Roland Moreno, the inventor of the smart card in 1974, died Sunday at the age of 66, leaving behind a technology that revolutionized uses around the world but whose patents had long since fallen into the public domain. .
Born June 11, 1945 in Cairo, this electronics enthusiast, with a scientific baccalaureate in his pocket, began an eclectic career which saw him successively runner-up for the weekly L'Express or employed in writing at the Ministry of Social Affairs and Jobs which did not prevent him from pursuing his great passion, electronic experiments.

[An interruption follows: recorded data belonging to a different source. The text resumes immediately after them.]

Every row comes from one small tree of marks. The marks that hang from a mark follow it in brackets, in alphabetical order. Every link used is in the known rows. Which tree was each row made from?
Known rows:
kivu{boza dorib{rugob{vada}} petiki{gevek}}: [ 0.08 -0.32 -0.09 -0.28 -0.30  0.21  0.36  0.22 -0.38  0.19  0.20 -0.03
 -0.31 -0.15 -0.16 -0.25 -0.10 -0.05]
lemus{gevek{petiki{kivu{boza dorib{rugob}}}}}: [ 0.08 -0.43  0.36  0.13 -0.58  0.09 -0.35  0.07 -0.02  0.16 -0.18  0.08
 -0.32 -0.11 -0.13 -0.20  0.14  0.08]
lemus{gevek{petiki}}: [ 0.01 -0.39  0.52  0.34 -0.58 -0.11 -0.78 -0.03  0.14  0.23 -0.39  0.21
 -0.08  0.06 -0.14 -0.04  0.46 -0.05]
rugob{dorib{kivu{boza petiki}} vada}: [-0.24 -0.14 -0.05 -0.12 -0.14  0.25  0.11  0.28 -0.48  0.24  0.18 -0.38
 -0.04  0.15 -0.25 -0.04  0.06 -0.21]
petiki{gevek kivu}: [-0.04 -0.26 -0.28  0.08 -0.77 -0.31 -0.64 -0.12  0.05  0.49 -0.37 -0.11
 -0.35 -0.01 -0.64  0.13  0.03 -0.10]
boza{kivu}: [-0.16 -0.08  0.44  0.43 -0.22 -0.16 -0.34 -0.07  0.03  0.03 -0.03 -0.34
 -0.14  0.10 -0.07  0.14  0.17 -0.46]
gevek{petiki{kivu{boza dorib{rugob}}}}: [ 0.01 -0.34  0.40  0.30 -0.39  0.01 -0.02  0.07 -0.30 -0.01 -0.09  0.01
 -0.38 -0.08  0.00 -0.08  0.05  0.08]
dorib{kivu{petiki{gevek}} rugob}: [-0.18  0.18  0.43 -0.03 -0.22  0.10 -0.14 -0.10  0.02  0.37 -0.37 -0.04
 -0.59 -0.13 -0.39  0.22  0.17 -0.13]
boza{kivu{petiki}}: [-0.13  0.05  0.44  0.38 -0.18 -0.07 -0.16  0.02  0.03 -0.02  0.18 -0.26
 -0.09  0.00 -0.07  0.11  0.15 -0.49]
gevek{petiki{kivu}}: [-0.07 -0.22  0.27  0.54 -0.59 -0.26 -0.53 -0.02 -0.16  0.12 -0.30  0.06
 -0.20  0.04 -0.22  0.14  0.21  0.03]
rugob{dorib{kivu{boza}} vada}: [-0.26 -0.25 -0.08 -0.08 -0.17  0.18 -0.03  0.20 -0.48  0.29  0.00 -0.46
 -0.08  0.24 -0.24 -0.02  0.07 -0.19]
boza{kivu{dorib{rugob{vada}} petiki{gevek}}}: [ 0.01  0.06 -0.07  0.12 -0.33 -0.03  0.05  0.11 -0.33  0.17  0.24 -0.35
 -0.26 -0.07 -0.11 -0.04 -0.10 -0.22]
gevek{petiki{kivu{dorib}}}: [ 0.04 -0.31  0.19  0.37 -0.48 -0.16 -0.17  0.03 -0.19  0.08 -0.20  0.05
 -0.20 -0.02 -0.14 -0.04  0.16  0.05]
boza{kivu{dorib petiki{gevek}}}: [ 0.06 -0.07  0.22  0.09 -0.34 -0.10 -0.11  0.02  0.09  0.11  0.20 -0.25
 -0.19 -0.11 -0.09 -0.10  0.03 -0.43]
boza{kivu{dorib{rugob} petiki{gevek}}}: [ 0.01  0.07  0.30  0.16 -0.24 -0.03 -0.06 -0.01 -0.09  0.16  0.18 -0.30
 -0.36 -0.13 -0.07 -0.05  0.00 -0.30]
dorib{kivu{boza petiki{gevek}} rugob{vada}}: [-0.16 -0.02  0.11 -0.22 -0.29  0.24  0.12  0.13 -0.23  0.19 -0.15 -0.10
 -0.49 -0.12 -0.33  0.13 -0.04 -0.11]

Which tree is each row?
[ 0.12 -0.28  0.07 -0.17 -0.32 -0.03  0.04  0.03  0.01  0.31 -0.02  0.08
 -0.21 -0.11 -0.28 -0.21  0.16 -0.18] -> kivu{dorib petiki{gevek}}
[-0.18  0.16 -0.05 -0.08 -0.30  0.11 -0.01  0.05 -0.28  0.36 -0.30 -0.10
 -0.45 -0.06 -0.44  0.24  0.05 -0.03] -> dorib{kivu{petiki{gevek}} rugob{vada}}
[-0.25  0.04 -0.17  0.02 -0.17  0.12 -0.01  0.21 -0.51  0.39  0.05 -0.37
 -0.01  0.20 -0.36  0.05  0.14 -0.13] -> rugob{dorib{kivu{petiki}} vada}
[ 0.13 -0.48  0.22 -0.33 -0.29  0.13  0.20  0.12  0.08  0.13  0.13  0.08
 -0.24 -0.18 -0.14 -0.32  0.05 -0.28] -> kivu{boza dorib petiki{gevek}}
[ 0.00 -0.30  0.08 -0.17 -0.01  0.34  0.72  0.27 -0.50 -0.01  0.29 -0.05
 -0.20 -0.09 -0.01 -0.23 -0.03 -0.08] -> kivu{boza dorib{rugob{vada}} petiki}
[ 0.09 -0.55 -0.22 -0.26 -0.62 -0.07 -0.12  0.02  0.05  0.29 -0.12 -0.11
 -0.40 -0.14 -0.42 -0.19 -0.13 -0.16] -> petiki{gevek kivu{boza dorib}}
[-0.04 -0.24 -0.10  0.03 -0.09  0.09  0.37  0.08 -0.53  0.25 -0.12 -0.14
 -0.21  0.09 -0.13 -0.08  0.09  0.05] -> kivu{dorib{rugob{vada}}}
[-0.01 -0.05  0.38  0.19 -0.07  0.03  0.21  0.07 -0.01 -0.05  0.28 -0.27
 -0.09 -0.06  0.03 -0.09  0.09 -0.46] -> boza{kivu{dorib petiki}}
[-0.06  0.03  0.30  0.28 -0.44 -0.19 -0.48 -0.03  0.12  0.15  0.07 -0.25
 -0.20 -0.05 -0.19  0.10  0.09 -0.46] -> boza{kivu{petiki{gevek}}}
[ 0.06 -0.11 -0.26 -0.13 -0.33  0.05  0.21  0.12 -0.45  0.38  0.04 -0.02
 -0.27 -0.08 -0.29 -0.13  0.01  0.05] -> kivu{dorib{rugob{vada}} petiki{gevek}}
[-0.06 -0.19 -0.06  0.09 -0.26 -0.01  0.19 -0.04 -0.26  0.31 -0.16 -0.18
 -0.40 -0.03 -0.35 -0.01  0.01  0.02] -> petiki{kivu{dorib{rugob}}}
[-0.09 -0.05  0.08  0.26 -0.10  0.02  0.18  0.07 -0.42  0.05  0.12 -0.45
 -0.20  0.08  0.03  0.01 -0.02 -0.21] -> boza{kivu{dorib{rugob{vada}}}}
[ 0.03 -0.22 -0.65 -0.08 -0.64 -0.14 -0.11  0.03 -0.40  0.52 -0.20 -0.21
 -0.42 -0.04 -0.54  0.00 -0.17  0.15] -> petiki{gevek kivu{dorib{rugob{vada}}}}
[ 0.00 -0.52 -0.02 -0.13 -0.30  0.07  0.26  0.08 -0.06  0.08  0.00 -0.13
 -0.27 -0.08 -0.27 -0.16 -0.06 -0.20] -> petiki{kivu{boza dorib}}
[-0.02 -0.44  0.46 -0.08  0.04  0.24  0.41  0.04 -0.20  0.05 -0.01 -0.08
 -0.37 -0.04  0.04 -0.22  0.10 -0.16] -> kivu{boza dorib{rugob}}
[-0.04 -0.38 -0.29 -0.10 -0.30  0.15  0.41  0.17 -0.47  0.13  0.03 -0.24
 -0.33 -0.04 -0.27 -0.11 -0.19  0.01] -> petiki{kivu{boza dorib{rugob{vada}}}}
[-0.03 -0.44 -0.12 -0.05 -0.73 -0.17 -0.51 -0.03  0.10  0.31 -0.22 -0.11
 -0.40 -0.08 -0.52  0.02 -0.07 -0.18] -> petiki{gevek kivu{boza}}
[-0.06 -0.37  0.38  0.42 -0.57 -0.13 -0.41  0.05 -0.11 -0.03 -0.18  0.06
 -0.22 -0.01 -0.12  0.06  0.13 -0.07] -> gevek{petiki{kivu{boza}}}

In 1972 he founded the company Innovatron with the objective of "selling ideas". Two years later, he filed his first patents for the "memory card", an integrated circuit capable of containing and processing information.
"I found the solution in my sleep while dreaming. In truth, I am a big lazy person and I have a very low productivity", he told in 2006 to France Soir who asked him how he had invented the smart card .
"I am jealous, very spendthrift, totally sedentary and distracted. I have undoubtedly a professor Nimbus side", he declared then.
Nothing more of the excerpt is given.